Женщина доходит до края крыши, перелезает защитный барьер. Высовывает голову… С северной стороны, если не считать лабораторных этажей, фасад выглядит практически целым. Видны проблесковые маячки пожарных и полицейских машин. Вот только пожарники сильно помочь не могут: их лестницы не доходят выше десятого этажа. На ярко освещенной Пьяцца Гарибальди уже размещаются телевизионщики. Прямая передача с крупного пожара, пускай и посреди ночи, для них это подарочек, отказаться от которого невозможно. Наверняка там есть и наши группы – с горечью думает начальница секретариата концерна. Тут же ее взгляд падает на громадные буквы SGC в нескольких метрах от нее, каждая из которых имеет более четырех метров в высоту. Неоновые трубки, вообще-то, погасли в самом начале пожара, но конструкция выглядит солидно. От здания ее отделяют солидные стальные, негорючие балки. Вот если бы добраться туда… Пару недель назад она видела программу. Три канатоходца, без какой-либо страховки, именно здесь, на буквах с неоновой подсветкой, совершали десятки трюков под "Турецкий марш" Моцарта, заканчивая эффектным стриптизом внутри буквы "G".

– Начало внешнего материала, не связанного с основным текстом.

Each row below holds a small network's activations on one input, seen along a few directions.
In each table, some parts of the input vary, and every possible input appears once, in random order.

Так почему бы мне не попробовать, я молодая, спортивная – Лили стряхивает свои туфли от Гуччи, отбрасывает узкую юбку. Доходит до балки, легко касается ее пальцами ступни, словно прыгун, исследующий место толчка. Балка узкая, но, по крайней мере, прямая и шершавая. Еще девочкой Лили тренировалась на бревне, чувство агорафобии ей чуждо. Тем временем, гул подступающего огня делается все громче. Дальше. Женщина смело входит на опору. "Думай о чем-нибудь другом", - заставляет она себя. Сейчас ты всего лишь в спортзале в Нью-Йорке, десять лет назад, мама и Чарльз где-то тут. Не гляди вниз. Выпрямись, втяни живот, улыбочка! Пять секунд, и вот она уже держится за букву "S". Удалось!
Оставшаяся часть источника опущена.